Main Session
Sep
30
PQA 08 - Gastrointestinal Cancer, Nonmalignant Disease, Palliative Care
3568 - Evaluation of Short-Term Efficacy and Long-Term Prognostic Factors following Neoadjuvant Chemoradiotherapy in Patients with Locally Advanced Rectal Cancer
Presenter(s)
Linlin Xiao, MS, RT - the fourth hospital of hebei medical university, Shijiazhuang, Hebei province
L. Xiao, Y. Xiao, and F. P. Wu; the fourth hospital of hebei medical university, Shijiazhuang, China
Purpose/Objective(s):
To investigate the short-term efficacy, long-term prognosis and related factors of patients with locally advanced rectal cancer (LARC) after neoadjuvant chemoradiotherapy (nCRT) combined with surgery.Materials/Methods:
The clinical data of 196 LARC patients who underwent nCRT and surgery in the Fourth Hospital of Hebei Medical University from 2014 to 2023 were retrospectively analyzed. The median follow-up time was 47.9 months (3.4-115.8 months). In this study, univariate analysis and logistic binary multivariate regression analysis were used to investigate the clinical factors affecting major pathological response (MPR). The Log-rank test was used to calculate p values, and the Kaplan-Meier method was used to calculate 5-year overall survival (OS) and 5-year disease-free survival (DFS). Univariate and multivariate Cox proportional hazards regression models were used to analyze the related factors affecting the DFS and OS of patients.
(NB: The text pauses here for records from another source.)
Each scene shows the same named points in several views. A view is turned or mirrored, and shifted as a whole, has a little noise and may leave points out.

Scene 1
View 1
pugi: [ 19  13 -22  -2 -24  -9 -13  22 -39  16   5 -10   3   4  12   6  -2 -21
  -9   6]
Vame: [ 27  13 -33  -1 -11  32 -14   6 -27  22 -28  13   9 -41   4  25 -16  -9
   5 -10]
gova: [ 14   6 -26  -1 -11  18 -17  19 -24  18 -26  10  -7 -16   5  18   2 -10
   9 -17]
Kanal: [ 40  50 -40  17 -52 -17 -11  22 -35  29  -9 -20 -16  11  21   8  15 -29
 -19   0]
Ligu: [ 11   1 -24   0 -13  -1 -16  24 -34  16   2  11   4   8   3   1 -10 -13
  11 -10]
raru: [ 16  18 -30   1 -16  -3  -7  15 -33  23  -3  24  -1  11  -3   1 -13 -22
  27 -14]
piz: [ 26  14 -22   2  -9  39 -17  17 -37  22 -19   2  23 -34   8  19  -8 -12
  -7   3]
sal: [ 15   8 -19  -8 -15  -4  -8  12 -46  16  13   5  14  -1   3   3 -21 -24
   6   9]
zev: [ 31   5 -29   2  -6  43 -20  15 -30  21 -26   8  20 -55   9  32 -20  -1
  -8  -8]
Kaman: [  3 -14 -13  -4 -12 -10 -21  34 -35   9  11  -3   4  10   5   0  -3 -12
  -5  -7]
mopir: [ 21   7 -28  12 -22   6 -23  38 -26  20  -8  -1   2   0  13   8   5  -7
  -4 -16]
suku: [-17 -16  12 -24  20  43 -12  10 -42   6 -27   9  22 -16 -11   5  11 -17
  12  14]
dipi: [  0 -19 -14 -14  -2   8 -16  18 -28   5  -9  10   0 -13  -3  12  -9  -9
   8 -10]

The differences of MPR rate, DFS and OS between short-course radiotherapy (SCRT) plus consolidation chemotherapy and long-course chemoradiotherapy (LRCT), and between patients with or without total neoadjuvant therapy (TNT) were analyzed and compared.Results:
Among the 196 patients with LARC who received treatment, 67 cases (34.18%) achieved MPR (TRG 0 + 1 grade). The nCRT approach (P=0.002), whether performing TNT (P=0.001), and age (P=0.019) were the relevant factors influencing MPR. The 3-year and 5-year OS and DFS of all patients in the group were 89.64%, 79.88% and 72.71%, 60.12%, respectively. The achievement of MPR was associated with good DFS (HR=0.59, 95% CI 0.33 - 0.93, P = 0.049), but not with OS (P > 0.05). The 5-year DFS and OS of patients in the MPR group and those who did not achieve MPR were 89.10% and 80.21%, 91.49% and 90.76%, respectively. The results of multivariate Cox analysis showed that lymphocyte count (HR=0.296, 95% CI 0.113-0.778, P=0.014) and recurrence and metastasis status (HR=13.522, 95% CI 4.488-40.739, P<0.001) were independent prognostic factors affecting OS of patients. The patients were grouped according to whether they achieved MPR and 2-year DFS. The OS of the three groups, namely, those who achieved MPR+2yDFS, non-MPR+2yDFS, and non-2yDFS, showed significant statistical differences (P < 0.0001).Conclusion:
(1) SCRT combined with consolidation chemotherapy and TNT could make LARC patients more likely to achieve MPR, but has no significant effect on DFS and OS. (2) Patients with MPR had better DFS, but no significant improvement in OS. Patients with MPR and 2yDFS have better OS. (3) Lymphocyte count, recurrence and metastasis are independent prognostic factors for OS.